2206 for p, w in tuples:
-> 2207 set_value(p, w)
2208
2209
/usr/local/lib/python3.5/dist-packages/Keras-1.2.2-py3.5.egg/keras/backend/mxnet_backend.py in set_value(x, value)
2193 if isinstance(value, Number):
2194 value = [value]
-> 2195 x.bind(mx.nd.array(value))
2196
2197
/usr/local/lib/python3.5/dist-packages/mxnet-0.11.0-py3.5.egg/mxnet/ndarray.py in array(source_array, ctx, dtype)
1295 raise TypeError('source_array must be array like object')

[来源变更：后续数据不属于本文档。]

[[ 23 -22  20 -46 -44]
 [ 28 -25  25 -56 -51]
 [ 58  12  30 -39 -30]] Out: -25

[[ 39 -25 -48  55  63 -28]
 [-62  27  13 -19  14  42]
 [-15 -38  31 -52  23  -1]] Out: 27

[[-16 -61  23   3  12 -16 -39]
 [  0  19 -39  17  45   3 -26]
 [-14  15 -17  28  26 -21  12]] Out: 19

[[-70 -27  -4 -50  -4  66]
 [-34 -39 -17   4  11  19]
 [-21   6   6 -23   1  17]] Out: -39

[[ 23  18  14  23 -44 -15   9]
 [ 36   8  28 -30  11  21 -18]
 [-57 -32 -13  -5 -22  47 -23]] Out: 8

[[-16 -44  12 -11 -43]
 [-53 -19  49 -49 -15]
 [-78  -4  46  50  50]] Out: -19

[[ -8  -2 -59 -13  26 -11  42]
 [-54  11  22 -12  71 -20 -14]
 [-20   3  24  -1  54  18   5]] Out: 11

[[  6 -12  38   1 -28 -17]
 [  3  -3  11   1  -8  -6]
 [ 68   2  64  18 -47 -60]] Out: -3

[[  6   9  -3  12]
 [ 12   1 -24  13]
 [-62 -21  -3  25]] Out: 1

[[-37 -36  37  36   0]
 [-63 -60  64  62   0]
 [ 63  60 -62 -60   0]] Out: -60
---
950  139  135  158  967
502  578  579  573  500
yields 135

280  122  932  967 yields 932

 540  -814  -829  -772 yields -829

64  25  14  56  62
89  46  76  61  45
yields 14

-24   26   15  -27    1 yields 15

81  59  18  49  95  56  98 yields 18

8  1  2  2  6  7 yields 2
---
[[-13   2 -26  45]
 [ 71  -6  80  -5]
 [-34 -10  -9  22]] -10

[[ 31  14 -63 -30 -54  16]
 [ 72 -28 -43  23 -11  12]
 [ 45  -7 -25   3 -10  10]] -7

[[-37 -11  34 -41 -11  41 -13]
 [ -5 -30  12  16   4 -71 -32]
 [-53 -31  54   5 -21  44 -34]] -31

[[ -2   0 -62   3  15  44]
 [  4   0   7 -10   3  28]
 [  0   1  40  -2   4 -72]] 1

[[ -1   1   2  -1   2  -1  -1]
 [  0   0  -1   0   1   0   0]
 [ 18 -40 -37  22 -61  21   9]] -40

[[  9 -79   0 -11]
 [ -3 -40   0  -2]
 [  1 -55   0  -3]] -55

[[ 36   3  -5 -19  26  36]
 [-77   1   9  30  -9   9]
 [  0   7   6 -34  54 -41]] 7
---
[[-47   5  21 -20 -22  -7]
 [-26  13 -41  26  33   2]
 [-36 -14   8 -26 -10  22]
 [-42 -42 -34  11  32  75]
 [ 67 -36  21 -24  -5  60]
 [-78  13  23  -1 -35 -62]
 [ 10 -35 -40  30  41 -28]
 [-74  24 -38  65  40  56]
 [-13   9  24 -29 -26 -16]
 [-18 -49  -7  34   5  38]
 [-38  52 -22   9  11  36]
 [ 44  38  35 -63 -37  -9]]	-9

[[ -2  11  27   3  50 -26  20  32  65 -61  28  46]
 [ 78  26  38  28  -7  34  37  64 -41  17  78  16]
 [-38 -10 -38  -6  40  -4   2 -19 -20  37 -18  -7]
 [-53  34  14 -23  73 -16  27  36 -37  -6 -31 -10]
 [-10 -11  -4  10  29 -43   1  16  -7   0  46  -5]
 [ -8 -37  33  80  27  11 -15 -11  68  -2  29 -21]
 [  0  48  25 -48 -17   7 -45   9 -15  -7  28   2]]	2

[[ 27  37  33  41 -31  32  36  15   7  -1  14  33  36]
 [  0 -37  -8 -13  16  -8 -46 -43 -38  21  10 -29  -6]
 [ 14 -27  11   2 -11  11 -30 -36 -36  13  15 -27  13]
 [-14  33 -10  27 -67 -13  17 -15 -29 -42 -28  37   3]
 [-11  25  -7  23 -61  -9  13 -14 -26 -37 -24  26   5]]	5

[[ -4 -52  -2 -48  25  18  -1  22  18  -7 -59  44  17  49]
 [  4 -21   3  14  15  25  -2   1 -17  -7 -66   1  -2   4]
 [-22  15  14   3 -13  -8   2   6 -19  -9 -24   6  35  -3]
 [  3  15  -9 -54   9   9  -6 -17  42  32   2  -7  17  15]
 [ 12  21  18  21  -2   9  -1  14  30 -13  40  19   7 -17]
 [ -9  17  11  -2  -2   4 -11  12  12   4  -1  19  -4  28]
 [  0  -7  10 -17  -4 -22   0 -34  27   2  41  -3  -4 -13]]	-13

[[-31  -2 -66  12  -2 -10 -20  -8  22 -22]
 [ 25   6 -23  53   1  22 -35  16  26 -11]
 [-10 -18   4   4 -38  15 -38  57 -16 -11]
 [-31  20  23  -3  40 -32  22  17   5  41]
 [ 12  13 -17  22  62 -14 -28  19   9  26]
 [ 20  19  25   2 -28  52  26 -25 -21  15]
 [-54  15  32  19 -18  34 -14   1 -12 -21]
 [ -1  25  34  25  25  37 -31 -35   0 -18]
 [-38   5 -16 -25  20   2 -29  32 -39  28]
 [-34  21 -18 -42   4  10 -16  -1 -32  40]]	40
---
[93 74 77 23 83 83 88] ==> 74

[44 77 50 34 11] ==> 34

[[ 83  92  68 118  36 120 134]
 [112 114 142  85 205 120  69]
 [110 112 139  80 199 107  77]] ==> 68

[183 115 237  59] ==> 115

[-23 -43  49 -13 -41 -14] ==> -41

[[83 44 14 66]
 [48 45 35 51]] ==> 35
---
[-0.067, 0.147, -0.124, -0.098, 0.134, -0.075] ans = -0.067, -0.075
[[0.3, -0.1, 1.0, -2.1, 0.7], [0.3, -0.9, 1.2, -1.4, 0.1]] ans = 0.3, 0.1
[121.6, -29.6, 16.0, -143.3, -39.5] ans = 121.6, -39.5
[-1.548, 0.067, 0.208, -0.182, 1.375, 1.061] ans = -1.548, 1.061
[4.1, 3.7, 2.3, 16.4, 8.4, -18.6, -4.4] ans = 4.1, -4.4
[-91.09, -149.96, 120.89, 158.45, 179.52] ans = -91.09, 179.52
---
[[ 1  0 67 68]
 [-1  0  0 41]
 [-2 68 69 68]] value 68

[[ -8 -44 -16 -15 -53]
 [-10  12 -69 -11 -44]
 [-23  -1  -8 -62 -36]] value -36

[[-11 -28  50   0  -8]
 [-11 -28 -58   0  -8]
 [-11 -28 -40   0  -8]] value -8

[[ 41 -13  25 -29  58 -78]
 [ 18 -42 -41   1 -15  30]
 [ 19  14 -29   0 -12  16]] value 16

[[-72   6  43 -79 -81 -73 -21]
 [-33 -33  65 -27 -51 -32 -31]
 [-12 -66  69 -18 -12 -15 -60]] value -60

[[ 55 -10  -1  -6  22 -46]
 [  5 -14  54  28  -1  42]
 [ 22 -62 -59 -28  41 -15]] value -15

[[ 14 -13  12  16 -16  14]
 [ -5 -14  -5  16  -5 -11]
 [ -7  31 -27   7  12 -63]] value -63

[[ 15 -57 -40   7]
 [-72  27 -41  -2]
 [ 33  11  59  35]] value 35

[[  0   0  -1  -1]
 [ 33 -42  13 -75]
 [ -2  41  62 -14]] value -14

[[  0   2  -7  14 -30  29 -36]
 [-19  25 -35  40 -40  63 -63]
 [ -5  17 -16  33 -38  46 -51]] value -51
---
21,38,-37,8,-11,29,16 -> 21

9220,3193,9930,5239,2390,7043 -> 7043

2857,3751,3418,5963,8188 -> 3751

-293,-811,135,-317,542 -> -293

-19,13,2,1,21
-38,19,-7,-14,49
-> 19

591,-783,-371,127
132,-344,-10,-128
345,-439,-107,-149
-> 132

59,175,184,219,28,55,76 -> 175

-36,1,44,-29,-43,-25 -> -25

49,21,121,204,148
111,89,153,167,66
-> 153
---
[[-1  2 44 72  8]
 [55 62  6  1  0]
 [-1 10 77 37  1]] ==> 10

[[ 72 -48  73   5]
 [-65  63 -65 -53]] ==> -65

[ 38  15 -74  14 -10 -25   4] ==> 14

[[ 26  -3   9 -66  24  22  17]
 [ 40 -22 -34 -51  14  10 -19]] ==> -51

[ 32 -65  29 -17  49] ==> -65

[ 23  46 -45  67 -53] ==> 46

[ 27 -68  20 -22 -11 -23  23] ==> -22
---
Q:
[[3769 8225 6612 7161]
 [6754 6703 4151 3506]
 [6014 6586 4167 2669]]
A: 6586

Q: [829 518 864 313 509 565  84]
A: 518

Q:
[[3016 3624 7606 6062 5522]
 [2484 3706 6720 5316 5897]
 [1695 8972 5649 5840 5060]]
A: 8972

Q:
[[ -9  -9  -3  -5]
 [ 26  26 -33 -29]
 [ -5  -5  -8 -10]]
A: -5

Q: [-576 -946  618  514  489 -289]
A: -946

Q:
[[7101 5984 7344 2151 5460 6258 6981]
 [5147 4651 7133 7966 8817 6325 8866]]
A: 4651

Q:
[[6 3 6 3 3 5]
 [2 7 2 7 7 5]]
A: 7

Q:
[[81 32 25 54]
 [71 48 44 60]]
A: 48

1296 arr = empty(source_array.shape, ctx, dtype)
-> 1297 arr[:] = source_array
1298 return arr
1299
/usr/local/lib/python3.5/dist-packages/mxnet-0.11.0-py3.5.egg/mxnet/ndarray.py in __setitem__(self, key, value)
384 _internal._set_value(float(value), out=self)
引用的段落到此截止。